Esa semana tocó turno a otro bar que no conozco. También lo leí en la prensa. Por la vecina me enteré de que otro restorante en plena avenida, del que pocos recuerdan el nombre porque está recién inaugurado, fue “visitado” la semana pasada. Esa fue su bienvenida al corredor Roma-Condesa.
El tufo de la descomposición ya se olía en el ambiente.
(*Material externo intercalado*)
Each row is a point. To make a cloud, some directions were put in groups of two or more. Within a group, all points are equally far from the middle, so they leave a hole (a ring in 2 directions, a hollow ball in 3). The other directions are filled evenly. Then the cloud was stretched, turned, moved and blurred a little. How many holes are there, and how many directions does each take, smallest first?
(in the rows, 128 means zero)

Cloud (22 x 3):
[[112 116  74]
 [166 155 113]
 [ 97 173 150]
 [148 118 145]
 [180 143  92]
 [159 126 131]
 [154 175 102]
 [115 106  89]
 [168 113  95]
 [ 95 133  88]
 [118 117  65]
 [154 180  81]
 [152 147 143]
 [ 92 131  97]
 [100 143  78]
 [123 106  81]
 [111 169  80]
 [160 148 127]
 [152 128 145]
 [ 77 114 135]
 [153 141 143]
 [152 104 106]]
Holes: 1 (2)

Cloud, 22 rows:
[[146 150 162]
 [156 120 153]
 [145 152  92]
 [ 99 185 129]
 [138 105  89]
 [118 186 111]
 [ 76 125 134]
 [144 108 156]
 [147 114 157]
 [135 170 160]
 [130 189 131]
 [110 164 162]
 [169 147 133]
 [143 107  91]
 [139 183 145]
 [158 169 138]
 [142 182 144]
 [108  88 140]
 [ 91 103 141]
 [112 189 118]
 [116 157 165]
 [ 89 164 147]]
Holes: 1 (3)

Cloud:
[[123  93 115 164]
 [122  85 107 127]
 [ 75 104 110 128]
 [138 103  92 108]
 [ 73 105 113 151]
 [ 69 111 123 132]
 [104 121 172 119]
 [136 160 159 178]
 [ 94 114  89 109]
 [159 124 139 100]
 [ 71 136 120 179]
 [ 99 150 132 100]
 [145  90 132 119]
 [167 154 106 166]
 [ 93 169  88 175]
 [ 66 116 128 153]
 [148 150  77 164]
 [110 119 174 120]
 [ 75 118 121 113]
 [169 153  98 152]
 [172 159 122 130]
 [104  90 106 154]
 [ 86 131  99 186]
 [ 75 121 134 114]
 [ 93 128  88 107]
 [145  93 115 111]
 [142 180 139 131]]
Holes: 2 (2, 2)

Cloud:
[[108  98 116  73 106 168]
 [178 122 103 168 105 123]
 [126 105 179 147 146 126]
 [142 132  76 150  66 137]
 [157 113 101 107  91 188]
 [140 114  72 166  94 129]
 [128 149 153 118 125 187]
 [123 106 177 155 140 115]
 [144 113  76 164 129 120]
 [134 129 148 193 122 110]
 [ 78 126 160 123  85 137]
 [122 122 115 139  43 126]
 [133  96 130  69 104 126]
 [ 83 123 141 136  91 171]
 [124 121 102  58 120 136]
 [161  84 132 113 123 118]
 [ 98  70 122 123 105 128]
 [121  83 114 106  86 178]
 [124 132 144 161  99  77]
 [135 110 111  77 128 103]
 [113 172 138 101 113 101]
 [170  82 115 146 115 151]
 [135 130 121 112 176 163]
 [ 96 165 142 104  92 150]
 [104 160 142 101 116 173]
 [148 143 140 182 125  99]
 [ 91 150 150 109  75 129]
 [138 101 150 159  59 136]
 [ 96 101 102 171 102 144]
 [164  90 119 118 137 118]
 [120 151  64  96 107 146]
 [109 137 126 122 121 197]
 [120 145 139 135  57 156]
 [102 177 112 137 113 155]
 [107 134  99  68 141 143]
 [138 105 152 142  56 154]
 [ 93 135  85 142 136 100]
 [122 144 126 157  55 132]
 [119  65 123 120  93 133]
 [152  97 136 123 113  88]
 [136 104 165 115 103  92]
 [157  90 118 100 122 175]
 [110 104 173 160  89 115]
 [162  96 168 146  95 146]
 [135  86 153 113  85 103]
 [103 132 147 130 103 189]
 [134  76 128  93 102 162]
 [133  77 102 163 102 137]
 [ 92 114 159 163  84 132]
 [100  99 176 131 116 156]
 [ 87 148 144 127  73 116]]
Holes: 2 (2, 4)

Hace un par de meses mi vecino el florero me sacó de una duda: la multitud aglomerada afuera del patio que ofrece carnes a la parrilla no hacía fila de espera, observaba el cadáver de la mujer que manejaba la caja.
Hasta entonces el único temor vecinal era toparse, de camino al parque, al ladrón solitario que despojaba a sus víctimas de dinero y de las ganas de convertirse en atletas.
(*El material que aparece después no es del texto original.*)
Every row gives one point. Each copy is the shape, with its points in the same order, stretched, turned, moved and blurred by noise. Is it also mirrored, or only turned?
In the rows, 128 means zero.

Shape:
[[140 167 123]
 [151  76 156]
 [172  74 131]
 [120 141 125]
 [168 166 131]
 [ 85 129  93]]
Copy 1:
[[107 144 148]
 [188 150 111]
 [197 156 132]
 [128 131 123]
 [ 91 175 148]
 [161  79 140]]
Copy 1 is: mirrored
Copy 2, 6 rows:
[[142 104  88]
 [172 166 136]
 [182 132 151]
 [131 114 107]
 [169 113  76]
 [ 88  77 140]]
Copy 2 is: only turned
Copy 3 (6 x 3):
[[101 153 103]
 [193 121  96]
 [189 144  91]
 [116 129 113]
 [109 160  72]
 [111 138 162]]
Copy 3 is: mirrored

Shape:
[[136 136 113 115 155 119]
 [118 126 154 152 153  96]
 [184 168 193 118 109 144]
 [170 130 166 113 157 183]
 [129 111 110 186 135 120]
 [139 109 186 128 132  60]
 [109  74 104 101 160 154]
 [141 153  90 158 125 158]
 [125 126 144 148 150 142]
 [ 95 172 111 145 136 141]
 [ 90 130 148 133 130 104]
 [168 125 124  94 125  87]]
Copy 1, 12 rows:
[[133 144 137  88 121 148]
 [ 96 128 158 141 152 113]
 [ 53  75 107 153  74 191]
 [ 68  87 107  96  81 153]
 [132 172 140 159 106  85]
 [ 77  83 187 175 144 118]
 [159 129 127  76 155  94]
 [146 185  97 110  96 142]
 [ 93 127 125 119 132 112]
 [132 190 105 102 157 139]
 [115 144 136 137 186 108]
 [135 104 152 135 104 174]]
Copy 1 is: mirrored
Copy 2 (12 x 6):
[[116 137 109 152 132 174]
 [161 124 114 158 172 115]
 [172  18 162 182 109 141]
 [128  36 111 125 133 177]
 [158 148  62 127 126  76]
 [216 104 158 158 170 131]
 [ 70 145 116  72 151 159]
 [ 99 131  74 146  91 120]
 [134 104  98 144 158 125]
 [ 80 154 104 177 144 115]
 [127 131 135 161 173 108]
 [163 127 165 148  98 183]]
Copy 2 is: only turned
Copy 3 (12 x 6):
[[108 123 126 142 138 174]
 [156 144 140 115 144 141]
 [ 99 155 190 103  91 170]
 [ 60 183 162 176 121 153]
 [172 124 123 167 120 124]
 [152 126 202  86 157 143]
 [ 48 122 121 204 169 118]
 [126 117  97 159  91 162]
 [116 154 124 152 131 134]
 [121 121  76 108 116 159]
 [125 120 120  94 146 129]
 [109  86 183 126 123 177]]
Copy 3 is: only turned

Shape, 14 rows:
[[ 98  52 114 148 165 159 139 154 127]
 [126 130 140 114 115 118 162 136 125]
 [115 137 174  98 112 107 120 154 140]
 [102 126 135 130 110 110 115 131 127]
 [127 137 115 105 109 121 119 125 181]
 [101  93 109 146 141 249 134 157 126]
 [117 124 125  85 121  91 116 133 126]
 [118 134 118 144 183  95 142 143 133]
 [112 138 127 140 130  90 148 169 158]
 [100 154 152 149 120 121 145 122 136]
 [185 139 178 143 113 110 138 125 185]
 [ 97 121 138 119 121  91 123 130 158]
 [ 94 137 113 124 110 111 156 132 137]
 [124 118 109 145 127  99 120 155 123]]
Copy 1:
[[129 116  94  83 180 147 144 183 118]
 [132 132 114 109 133 113 137 105 105]
 [139 129 153 121 155  79 144 121 117]
 [130 138 128 129 149 106 124 129 142]
 [114 123 146 109 108 101 134 114 156]
 [ 69  49  99  97 174 121 114 185 102]
 [138 140 159 120 140 132 137 113 138]
 [174 139 122 113 107 133 127 165 111]
 [156 145 134  84 123  91 117 138 121]
 [143 124 103 137 127  80 120 126 122]
 [120 159 126 125  98  70 178 128 119]
 [151 137 131 116 139  95 139 124 151]
 [139 126 112 105 130 111 110 108 129]
 [133 159 135 105 134 129 114 151 128]]
Copy 1 is: mirrored
Copy 2 (14 x 9):
[[108 184  99  72 111 127 194 126  98]
 [132 117 123 141 134 121 130 139 150]
 [123 151 141 168 121  95 100 146 137]
 [108 130 149 159 118 124 128 128 128]
 [111 128  91 150 111 142  89 138 128]
 [146 160  28 115 102 115 216 127  42]
 [133 127 144 135 105 114 101 121 161]
 [107 101 144  91 131 133 123 137  98]
 [112 114 140 142 116 138 112 179 130]
 [ 93 102 143 172 142 122 125 136 109]
 [ 99 146 108 130 184 169  62 140 102]
 [ 89 133 147 153 119 123 103 139 140]
 [115  99 132 162 108 123 137 142 151]
 [128 112 156 129 119 160 134 136 123]]
Copy 2 is: only turned
Copy 3:
[[ 85 144 141 144  41 100 171 123 149]
 [128 112 118 142 151 129 123 130 156]
 [150 157 119 176 180 150 133 150 156]
 [141 146 134 126 145 143 155 128 128]
 [120 163 150 117 148 150 112 134 138]
 [126 122 201 161  15  88 132 191 107]
 [110 148 141 139 183 122 154 122 149]
 [119 143  86  98 126  83 136 133 158]
 [140 140 101 115 148 135 133 139 192]
 [166 129 112 124 121 134 120 128 136]
 [128 135  64 142 132 212  75 147 136]
 [128 172 126 127 144 142 149 110 153]
 [139 123 142 115 142 117 133 112 160]
 [117 133 112  99 145 135 163 146 161]]
Copy 3 is: mirrored
Copy 4, 14 rows:
[[ 63 170 122 163 135 181 148  99  84]
 [145 128 162 117 112 127 155 121 102]
 [151 101 131 101  97 108 139 127  86]
 [122 123 143 121 133 117 120 122 104]
 [135 144 101 146 115  74 147 130 106]
 [ 49 150  72 200 141 186 172 139 157]
 [144 134 156 108 108 107 121 146  80]
 [147 171 140  96 161 151 121 110  73]
 [125 164 133  84 131 108 153 107  80]
 [146 117 136 127 155 127 137 115 114]
 [174 130 114 132  75  94 145  70 112]
 [133 130 130 124 131 100 130 114  75]
 [123 140 152 117 149 114 156 132 102]
 [107 168 144  99 127 124 117 115 100]]
Copy 4 is: mirrored

Shape (17 x 12):
[[127 111 148 108  92 112  94 152 133 113 174 101]
 [154 111 161 100 109 125 123 174 152  86  95  95]
 [118  94 161 102 122 119 147 151 147 142 140 165]
 [141 183 111 106 165 116 133 123 105 121 160 155]
 [163 125 144 108 159 131 123 108  74  82 142 137]
 [104 126 103 135 144 139 123 121 126 101 151 137]
 [ 92 141 123  98 119  96 128  97  99 121 134 159]
 [106 106 169 135 116 138 163 196 125 168 124 155]
 [118 104 118 107 154 101 149 142 145 136 156 163]
 [142 124 177 119 120 158 114 163 156  79  99 133]
 [180 161  77  84 135 181 122  88 103 117 135 144]
 [169 121 173  94 170 187  89 125 133 112  81  92]
 [164 114 193 119 106 143 106 140 169  96 120 127]
 [148 164 120 125 154 131 104  89 107 124 148 147]
 [152  75 141 149  80 102  86 177 141 112 124 136]
 [161 110 169 124 129 111  91 166 144 119  82 113]
 [132 153  95 139 142  98 169  68  98 133 165 132]]
Copy 1, 17 rows:
[[105 162 118 104  71 156 138  94 174 106 158 137]
 [137 155  92 158 132 135 125  54 122 134 186 100]
 [139 160 131 127 132 138 112 186 146 133 163 103]
 [135 123 167 186  69  96 138 174 102 124 153 168]
 [193 139 149 136  55  96 134 100  93 107 151 144]
 [140 128 166 143  89 168 144 146 111 120  91 133]
 [140 149 173 145  99  92 172 174 146  80 111 117]
 [140 153  86 117 166 150 157 195 141 179 184 145]
 [127 152 146 140  78 134 105 203 110 143 134 101]
 [154 114 132 148 154 162 135  73 119 123 187 101]
 [184 113 127 191  84 133  75 134  94  45 132 192]
 [204  55  90 164 133 129  92  49 130 122 152 134]
 [132 131 136 112 145 145 102  67 128  99 191 108]
 [135  94 167 144  88 102 129 138 105  80 127 163]
 [ 90 157  81  77 107 158 145  96  84 108 161  91]
 [120 112  82 134 131 105 131  87  99 125 173  94]
 [112 171 189 142  87  75 117 172  96 108  82 189]]
Copy 1 is: only turned
Copy 2:
[[133 146 160  57 123 138 101 152 139 175 149  92]
 [187 154 161 114 130 122 131 214 132 134  99 120]
 [166  82 136 125  71  98  86 144 112 131 139 116]
 [ 56  80 113 129  64 143 129 152 195 129 115 138]
 [ 68 131 128 151  83  91 101 194 149 150  88 124]
 [104 111  96 116 110 126 135 123 133 152  97  99]
 [101  80 108 165  81 155 116 165 113 152 136  86]
 [190 100 163 146  67 129  67 110 137  86 110 123]
 [123  82 125 130  77  87 141 123 140 126 138 102]
 [190 117 122 109 125 115  90 210 147 135  72 121]
 [ 70  99 116 144  69 111 149 185 164 212  95 174]
 [170 141 122 171 158  65 106 221 192 164  87 178]
 [173 120 129  84 135  95  73 211 127 150  99 153]
 [ 57  79 103 133 109 126 107 160 163 151 115 158]
 [151  96 198  60 148 123  93 150  85 140 115 104]
 [166 110 178 127 160 112 111 186 140 120 106 144]
 [ 33 120  93 143  76 138 139 116 113 131 129 158]]
Copy 2 is: only turned

Shape:
[[115 155 101  96 123 111 133 142 139 146 147 103]
 [146 108 116 115 122 149 149 128 143 137  94 146]
 [117 132 133 103 147 215 126 127 119 125 133 114]
 [172  56  83 160 114 119 145 137 137 125 125  97]
 [146 152 128  88 119 127 249 140 132 105 146 146]
 [118 150 123  87 103 111 134 141 125  99 124 137]
 [114 146 103  94 125 125 128 123 131 137 136  78]
 [152 137 116  88 112 121 112 107 138 139 133 122]
 [142 152 129 182 145 185 140 143  97 144  83 134]
 [140 120 133 101 108 112 122 128 112 149 150 142]
 [110 136  77  82 116 146 112 106 106 104 137 142]
 [143 104 133 161 107 115 176 128 130 154 109 127]
 [131 126 110 107 125 162 132 126 139 155 145 141]
 [152 141 115 170 136 190 124 134 137 103 147 108]
 [132 120 128 108 164 110 136 133 126 116 128 107]
 [111 141 112 146 154 112 118  98 121 145 133 125]
 [149 142 126 117 118 138 147 101 127 151 130  91]
 [109 142 117 130 121 161 114 117 129  85 117 115]]
Copy 1, 18 rows:
[[124 157 138 137 118  78 108 116  91 122 141 119]
 [104  83 143 108 126  99  98 151 143 138 121 118]
 [129 177 100  77 151 129  78 145  84 150 103 104]
 [112  22 127 119 124 100 103  82 123 142 109 104]
 [ 94 115 221  85  74  85  69 109 129 156 188 149]
 [109 146 167 143 133 108  94 115 139 142 107 154]
 [118 159 122 105 125  77 109 109  86 124 110 109]
 [114 124 117 115 113  80 140 151 109 142  89 147]
 [175 106 133 108 144 140  95 144 163 123 129  89]
 [103 113 131 153  89 108 133 140 102 143 107 125]
 [101 143 157 117 144 129  70 137  79 119  71 145]
 [107  60 148 125  83 107 114 114 154 121 146 102]
 [111 130 119 122 113 107 100 156  89 133 128 126]
 [168 141 102  93 167 144  97 109 125 144 120 151]
 [128 120 149 110 149 102 138 120 108 139 138  91]
 [136 124 138 121 135 131 145 143  99  89 134 101]
 [126 123 110  80  94  76 133 132 108 132 107 120]
 [132 160 129 101 176 143  83 108 135 127  89 149]]
Copy 1 is: only turned
Copy 2 (18 x 12):
[[132 126 145 147 130 171 117 126 130 101 103 166]
 [125 118 163 147  89 119 105 117 161 148 135 131]
 [187 122 140  91 102 130  43  95 157  99 169 129]
 [ 82 117 215 193 115 110 150  84 126 142 105  74]
 [155  55 135 151  54 153 148 128  98 121 108 153]
 [145 128 127 116 105 164 140 152 156  99  95 154]
 [142 136 170 127 134 154 100 126 130  96 108 159]
 [129 114 157 139 147 146 120 163 141 124 134 145]
 [166 109 120  99 114  56  89  46 182 132 152 147]
 [129 108 122 154 140 138 126 153 120 127 106 131]
 [193 141 146 116 127 155 112 146 159 132 120 148]
 [ 96 104 157 159 105  95 128  93 117 161 101 133]
 [145 115 144 143 118 152  92 116 141 142 142 136]
 [143 100 159  89 123 123 117  73 149 116 151 106]
 [121 143 148 146 107 140 131 127 129  87 131 132]
 [145 149 134 124 140 122 128 114 115 135 140 161]
 [138 101 164 130 140 115 102 123 116 124 126 154]
 [159 144 153  69 110 142 108 118 155 114 126 140]]
Copy 2 is: mirrored
Copy 3:
[[136 146 132 152 108 161  70 140 176 133 125 129]
 [145 138  94 112 164 132 131  98 123 151 144  89]
 [ 70 170 106  77 111 106 108 102 129 119 186  71]
 [108 125 103  99 124 163 150 135 124 189  94  92]
 [127 126 128 200 137  73  86  64 105 149 154 103]
 [173 108 105 150 110 131  88 119 145 107 134 115]
 [107 133 134 142  98 172  82 146 187 126 134  97]
 [133 112 133 136 131 154 103 106 196 129 131 121]
 [ 95 162  65  93 141 112 193 122  85 135 171 139]
 [151 121 137 133 113 108 106 124 169 131 132 125]
 [119 120  82  97 131 120  72 127 177  97 120 104]
 [144 139 128 137 135 139 169 140 107 147 121 113]
 [105 165 121 108 137 115  99 107 148 137 140 108]
 [ 57 152 105  87  96 134 160  93 102 124 148 134]
 [129  90 134 136 120 145  91 135 140 157 156 111]
 [118 113 143 129 142 135 120 171 150 120 134 156]
 [ 91 134 138 142 124 151 136 114 173 134 135 110]
 [110 119  99  99 104 154 132 122 116  99 141 100]]
Copy 3 is: mirrored

Shape, 15 rows:
[[ 98 152 105 112  72  92 168 134 114 137 172  96]
 [155 170  92  92  96  95 158 160 109  85  92 123]
 [ 83  96 123  94 111 143 114 170 138 140 140 111]
 [120 144  97 150 130  82 176 180 126 115 125  89]
 [169  97 176 111  85  81  90 142 132  96  82 142]
 [147 136 120 130 146 109 131 132 142  87 160 133]
 [113  79 139 156 145  80 112 149 152 132  98 110]
 [ 81 149  98 170 110 144 163 177 177 124 102  78]
 [164 105  76  84  80 160 143 108 153 134 125 129]
 [ 94 162 120 171  97 122 112 192 101  84 137 142]
 [164  80 131 147 133 163 191  91 131 138 122 101]
 [104 160 150 130 157 118  95 117  92 133 145 143]
 [153  96 138 150 162 146  85 120  98 154 168  55]
 [147 121 138  76 115 143  91 120 107  93 129  95]
 [148 107 171 158 120  72 165 171 162 165 130 120]]
Copy 1, 15 rows:
[[ 94 141 172  67 101 117 121  79  90 127  79 132]
 [201 128 186  67 163 166 135  73 110 179  88 162]
 [112 103 157 148  71 154 123 121 137 114  80 122]
 [157 174 189  78 123 107 144  98 130 113  69 155]
 [138  48 119 111 166 219 163 206 103 141 105 123]
 [114 152 149 113 163 161 131  94 127 146 113 128]
 [127 123 139 145 119 138 191 208 116  85  78 136]
 [185 115 172 127 116  89 107  94 165  48  54 163]
 [175  68 200 156 137 137 117  87 122 132 160 123]
 [124 124 134  69 150 124  87 100 178 131  53 196]
 [161 132 186 169 142 112  83 127 124 112 160  81]
 [ 88 152  79  79 106 127 158 109 122 171 121 136]
 [ 91 110 142  97  95  98 157 120 161 119 139  30]
 [126  70 146 107 132 189 120  88 127 178 102  63]
 [123 161 139 110 107 147 159 189 105  75 135 144]]
Copy 1 is: mirrored
Copy 2 (15 x 12):
[[117 118 106  95 160 140  85 136  91 135 166 131]
 [ 79 168 153  98 118 116 138 134 156  91 165  96]
 [120 114 135 143  93 131 101 166  96 150 147 139]
 [ 65 174  88 127 130 126 148 130 145 142 193  95]
 [134 142 135 159 107 149  98 143 218  79 137 117]
 [110 152 124 125 140  96 109 121 166 137 160 161]
 [ 83 147  81 184 116 151 121 132 161 140 143 142]
 [ 96 122 107 160 115 114 171 119  76 144 207 132]
 [148  69 199 119 143 149 131 148  96 128 141 178]
 [101 166 134 143 113  68  96 100 148 137 175  74]
 [174 110 160 127 142 177 144 120 113 167 133 160]
 [140 151 127 140 136  81 108 127 142 129  97 113]
 [143  77  86 112 126 116 135 127 161 183 111 123]
 [136  93 133  92  93 119 114 144 157 122 115 136]
 [141 171 106 182 158 151 130 167 183 137 193 120]]
Copy 2 is: mirrored
Copy 3:
[[149 159  71  90 142  85  96 154 118 184 118 105]
 [173 133 101 152 124 132 172 179 127 157  71 106]
 [117  86 107 104 123  83 140 120 160 139 150 118]
 [151 125 101 127 192 133 125 161 134 187 108 138]
 [110 101 149 210 116 109 164 164 120  89  80  97]
 [135 150  95 152 116 152 134 123 102 134 131 142]
 [117  79 131 165 176 144 109 144 124 133 125 134]
 [131  88  86  81 197 107 133 165 128 164 105 169]
 [162 121  91  79  88 157 161 117 116  95 117  76]
 [124 106 125 138 125  57 154 132 112 193  98 151]
 [122 162 155  92 143 195 129 160 109 101 143 108]
 [152 133 148 166 106  94  98 140 109 151 152 174]
 [165 139 154 110 176 125 138 134  93  86 212 149]
 [150 133 120 141  98 109 183 170 114  88 152 108]
 [101 126 136 159 195 131  85 126 151 133  96 147]]
Copy 3 is: mirrored
Copy 4:
[[133 179 115 125 133  55 124  94 122 134  81 100]
 [121 100 105 110 224 100 130 109 123 157  88 114]
 [119 136 102 117 120 155 108  93 161  85 108  92]
 [189 110 113  90 144 108 135 133  91 125  65 102]
 [122 128  64 114 227 123 143 138 100  97 138 144]
 [152 136 147 160 132 113 152 149 107 144 137  97]
 [190 118  71  95 146 160 151 153 111 111 114 129]
 [176 131 133  77  96 171 142  60 120 122  37 133]
 [111 188 142 107 176 125 121  82 184 178 139  65]
 [124  92 172 119 122 100 149 111 126  51  67 155]
 [149 189 120  48 104 150 109 177 123 199 148 124]
 [128 103 133 167 125  81 107 124 123 136 159 161]
 [146 133 150  38  92  79 128 138 120 118 193 124]
 [ 76 128 117 102 163 106 135 106 134 145 154 107]
 [216 157  81 112 151 143  91 144  65  91 118 118]]
Copy 4 is: mirrored

Shape, 18 rows:
[[145  83 133 109 166  82  99 160 163 157 143 100]
 [180 164 110 114 172 134 175  95 136 106 108 154]
 [127 165  93 103 110 168 138 179 138 163 138  91]
 [132 121 149 130 103  92 176 129 152 108 107 145]
 [ 95 130 124 184 120 154 123 180 121  90 119 172]
 [104 105 130 139 170 142 111 145 111 114 151 126]
 [118 172 134 164 122 169 142 162 146  90  97 105]
 [164 120  83 129 104 121  84 124 103 110 147 125]
 [164 160 136 108 133  84 168 107  96  89  96  96]
 [101 112  95 149  89 131 146  85 134 145 120 123]
 [171 121 151 148  99 120 113 107 105 107  96 175]
 [ 99 143 118 122 130 124 121 143 144 108 141 178]
 [177 163 147 148 157  96 135 125 184 102 131 175]
 [162 124  97 100 116 137 177 152 160 127 106  97]
 [ 97 159 112 133 120 146 173 127 147  70 138 120]
 [116  84 166 192 108  95 169 172 121 139 171 115]
 [ 96  88 164 180  97  94  96 160 114 154 155 145]
 [ 91  73 164 120  84 152  82 137  88 118 180  93]]
Copy 1:
[[134  93 169 163 154 147 144 165 141 188 106  94]
 [100 205 138 151  99 150 164 128 125  71 151  77]
 [ 84  35  85 147 117 131 118 106 110  96 152 147]
 [171 202 109 113 117  68 141 169 137 114 163 111]
 [118 163 134  98 129  96  73 145 196 176 176 167]
 [138 120 134 149 139 176  66 126 175 173 127 134]
 [ 73 169  64 116 127 100  93 131 126 148 171 138]
 [101 130 174 117 147 132 120  92 125 140 101 147]
 [120 199  61 110  87 103 141 138  85 110  92  92]
 [170 152 149  92 130 149  88 124 106 112 171 121]
 [138 218 161  78 108 125 178 137 154 141 128 138]
 [130 135 138 119 155 106 105 155 195  95 172 136]
 [ 90 218 167 167 150 107 175 204 162 110 168 107]
 [116 136 107 145 115  88 151  95  97 105 152  92]
 [125 177  70 144 148  82  52 116 136  82 182 127]
 [202 153 122 178  96 112  65 193 135 207 139 181]
 [183 118 158 112 128 138  90 199 172 209 132 186]
 [196  88  95 135 158 159  51  82 158 172 100 195]]
Copy 1 is: only turned
Copy 2, 18 rows:
[[ 87 118 152  95 132 155 145 173 130 102  78  94]
 [ 96 141  63 131 126 152 125  95 123 189 129 132]
 [148 135 182 149  72 138 145 102  58 121 152 116]
 [ 99 128 103 123 115 149 135 123 174 138 124 192]
 [131 196 129 156 168  86 156 112 126 125 152 175]
 [119 143 129 134 178 122 126 127  95 107 139  96]
 [156 138 164 172 136 116 166  70 133 149 148 150]
 [116 158 103 176 126 128 102 156 109 117  91 135]
 [131  97 102 132 138 180 125 126 132 179 123 165]
 [102 144 122 164 108  83  81 130 129 132 155 155]
 [133 172  61 125 133 107 123 142 190 138  97 175]
 [111 185 123 134 155 132 118 105 123 132 129 152]
 [ 83 152  82 105 135 132 160  94 180 165  58 172]
 [ 94 126 120 156  68 174 157 129 118 136 141 130]
 [107 137 124 174 143 148 115  73 112 141 160 161]
 [ 93  96 124  95 107  73 170 140 117  75 107 191]
 [128 143 148  98 145  64 129 153 140  72 101 173]
 [149 121 123 149 148 118  90 131 111  18 117 109]]
Copy 2 is: only turned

Antes de salir de viaje había leído un reporte que indicaba que la violencia en el DF aumentó 21% durante los primeros ocho meses de 2015 y la tasa de homicidios ahora es la más alta desde 1998. Dimensioné las cifras cuando, mientras mataba el tiempo en algún aeropuerto, vi en internet un cadáver colgado de un puente en Iztapalapa (dos días después aparecería un “entambado”). Cuando busqué más información encontré que el verdadero escándalo en las redes sociales era la existencia de un envenenador de perros cerca de mi casa. Así es la ecuación: perros de la Roma-Condesa matan asesinatos en Iztapalapa y degolladoras de Chimalhuacán. Lo que no ocurre en la periferia sí existe.
Los asaltos en la “zona nice” de la ciudad motivaron el despliegue de Robocops en cada esquina. No me convencen. Yo sigo viendo gente muerta. Pero esa parece que no importa o que otros no ven.